The Pander Multipro was a two/three seat light monoplane aircraft with a high, braced wing, designed in the Netherlands in the early 1930s. Powered by a Pobjoy radial engine, three were built.

==Design==
Designed by Theo Slot, who was responsible for all of Pander & Sons original designs, the Multipro is variously described as a side-by-side two-seat or three-seat light aircraft. It had high and almost constant chord wings, braced on each side by a V-form pair of struts fixed to the lower fuselage longerons. The fuselage was a rounded, plywood-skinned structure, contemporaries remarking, as they had with other Panders, on the quality of the finish.

It was powered by a Pobjoy R seven-cylinder radial engine; the two-blade propeller was driven via spur gears that reduced its speed and placed the output shaft above the engine centre, an unusual arrangement for a radial. The cabin was under the wing with a deep starboard-side access door and multi-panel glazing. The fuselage tapered aft, with the tailplane set halfway up it, and its fin and rudder together were almost triangular apart from a rounded tip. The Multipro's conventional undercarriage was fixed, with the mainwheels on V-struts attached to the lower longerons and stabilized laterally by an inverted V-strut jointed at the fuselage central underside.

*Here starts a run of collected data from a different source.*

Each row is a point on a tangle of strands that fork and nearly touch. The rows are in no order.
(in the rows, 128 means zero)
Points whose rows are less than 105 apart are linked; no others are. Some points are linked to none.
q550: [127  70 127  83 107 142 137  98 136 133 115 133 111 165 117 177 134  69
 115 108 127 143 139  95 120 144 132 175 128 143 134  90]
q182: [109  96 153 132 124 146 186 147 140 113 127  99 129 135 122 139 162 136
  86 154 104 127 113 148 194 149 168  97 157 104 112 135]
q718: [144 107  81  95 129 106  95 132  90 148 118 190 106 116 121  80 125  99
 167  94 156 164 178 117  81  94  87 165 136 120 132 100]
q317: [148 142 122 109 185 154 131 122 132 126 166 142 163 152 204 145 139 118
 116 147 141 139 143 147 120 135 207 158 108 183  64  67]
q167: [ 97 159 164 206 136 169 123 102 132 123 164  94 109 126 137 151  75 167
 147 142  79  42 121 122 133 152 111  88 152 127 154 217]
q386: [158  55 154 114 102 151 128 121 157 104 131  96 124 151 115 166  81  90
  96 128  85 119 128 108 114 165  91 154 139 146 146 154]
q83: [167 107 142  86 154 151 143  98 152  84 122  82 159 111 129 132 158 166
 117 165 107  93  95 135 130 184  61  85 137  93 102 149]
q668: [ 83 222 136 154  91  83  93 158  99 116  95 124 105  99  97 142  81 143
 134 153 180 116 113 108 123  75  96 102 118 158 211 157]
q384: [166  88 113  47 141 133 133 108 140 114 101 101 131 129 124 147 167 125
 125 117 122 129 136 114 119 153 104 131 134 127  93 111]
q165: [132 197 137 128 152 126  97 153 120 104 103  71 126  76 119  99 134 180
 161 158 146  81 106 122 147 136  74 101 131  65 138 170]
q961: [102 191 158 169 137 143 105 182 134 121 116  72  99  97 112 136  85 147
 174 146 138  62 112 110 146 136 105  87 131 100 179 202]
q250: [ 96 141 123 155 120 122 143 161 111 134 116 114  76 127  80 125 135 100
 134 109 161 121 131 130 145 106 148 125 110 111 151 114]
q93: [ 94  80 145 139 121 150 174 152 135 143 150 151 152 168 141 126 129 101
 113 142 140 169 144 149 177 145 218 123 115 152 104  91]
q613: [142  89  83  78 152 118 135 141 130 112 128 136 136 106 115  80 177 164
 172 115 150 165 161 127 116 146  93  92 131 107  74 110]
q946: [ 69 246 147 155  92  86  99 151 102  97 104 102 128 100 114 134  95 171
 117 157 170 125 126 127 158  82 134  99 119 125 198 162]
q966: [ 96  48 143  78 104 159 186 164 120 121 108  86 118 153  95 144 144 117
 104 118 137 138 134 103 175 158 157 133 150 127 115 100]
q828: [153  75 133 116  96 140 114  70 169 126 153 180 147 179 148 175  98  79
  79 102 112 157 136 119 103 127 143 171 107 164 130 124]
q199: [ 98 179 103 167 153  87 145 181  68 140 111 149 135  99 126  60 147 127
 160 127 180 165 171 168 134  89 166 110 132 132 141  84]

The Multipro flew for the first time in September 1932.

==Operational history==
In all, three Multipros were built. The first and third were rapidly sold to private individuals; the second remained registered to the Pander works until 1937, when it too was bought privately. All remained on the Dutch civil aircraft register until at least 1939. One, the second aircraft, is known to have been destroyed by German bombing during the invasion of the Netherlands on 10 May 1940.